Correlation Between Schwab Fundamental and First Trust
Can any of the company-specific risk be diversified away by investing in both Schwab Fundamental and First Trust at the same time? Although using a correlation coefficient on its own may not help to predict future stock returns, this module helps to understand the diversifiable risk of combining Schwab Fundamental and First Trust into the same portfolio, which is an essential part of the fundamental portfolio management process.
By analyzing existing cross correlation between Schwab Fundamental International and First Trust Developed, you can compare the effects of market volatilities on Schwab Fundamental and First Trust and check how they will diversify away market risk if combined in the same portfolio for a given time horizon. You can also utilize pair trading strategies of matching a long position in Schwab Fundamental with a short position of First Trust. Check out your portfolio center. Please also check ongoing floating volatility patterns of Schwab Fundamental and First Trust.
Diversification Opportunities for Schwab Fundamental and First Trust
0.95 | Correlation Coefficient |
Almost no diversification
The 3 months correlation between Schwab and First is 0.95. Overlapping area represents the amount of risk that can be diversified away by holding Schwab Fundamental Internation and First Trust Developed in the same portfolio, assuming nothing else is changed.
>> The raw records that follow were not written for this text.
Rows are points. Each copy is the shape, with its points in the same order, turned, moved and blurred by noise. Some copies are also mirrored. Which?

Shape (9 x 3):
[[-34   7  -1]
 [ 21 -62  55]
 [ 23 -29  -9]
 [ 71   5 -63]
 [-65  16 -18]
 [ 49   6   4]
 [-16   4 -11]
 [ 26   5  40]
 [-47  22 -32]]
Copy 1:
[[-10 -19  16]
 [ 95 -24  11]
 [ 31  -6 -26]
 [  9  53 -87]
 [-37 -26  24]
 [ 50  37 -12]
 [  4  -8   2]
 [ 50  26  11]
 [-48 -20  -1]]
Copy 1 is: only turned
Copy 2 (9 x 3):
[[-13  21  27]
 [ -8 -83  28]
 [-17 -30  -6]
 [-24  -4 -91]
 [-34  50  40]
 [ 22 -23 -37]
 [ -6  16   9]
 [ 31 -30   2]
 [-27  50  24]]
Copy 2 is: only turned
Copy 3, 9 rows:
[[-31  10 -22]
 [-56 -50  59]
 [ -4 -45   7]
 [ 81 -58  -6]
 [-35  20 -57]
 [ 26 -21  33]
 [-16  -4 -20]
 [ -4  -8  46]
 [-12  13 -54]]
Copy 3 is: only turned
Copy 4:
[[-10 -48   5]
 [-46  45   5]
 [ 14  16  -2]
 [ 95  17  19]
 [ -6 -76  -8]
 [ 28  17  42]
 [ 11 -35  10]
 [ -9  10  50]
 [ 20 -78  -5]]
Copy 4 is: mirrored

Shape, 7 rows:
[[ 32 -44 -36   9]
 [ 55 -26  40  40]
 [ 16  41  63  27]
 [-48  16 -30 -15]
 [ -1  16 -19 -35]
 [-53   2 -39   8]
 [ 20 -42  82 -29]]
Copy 1, 7 rows:
[[ 21 -73 -27 -19]
 [ 88 -25   1 -14]
 [ 52  20  59  15]
 [-65 -18   8   1]
 [-29 -47  30  -7]
 [-51  -8 -23  16]
 [ 54   6  40 -89]]
Copy 1 is: mirrored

The correlation between historical prices or returns on First Trust Developed and Schwab Fundamental is a relative statistical measure of the degree to which these equity instruments tend to move together. The correlation coefficient measures the extent to which returns on Schwab Fundamental International are associated (or correlated) with First Trust. Values of the correlation coefficient range from -1 to +1, where. The correlation of zero (0) is possible when the price movement of First Trust Developed has no effect on the direction of Schwab Fundamental i.e., Schwab Fundamental and First Trust go up and down completely randomly.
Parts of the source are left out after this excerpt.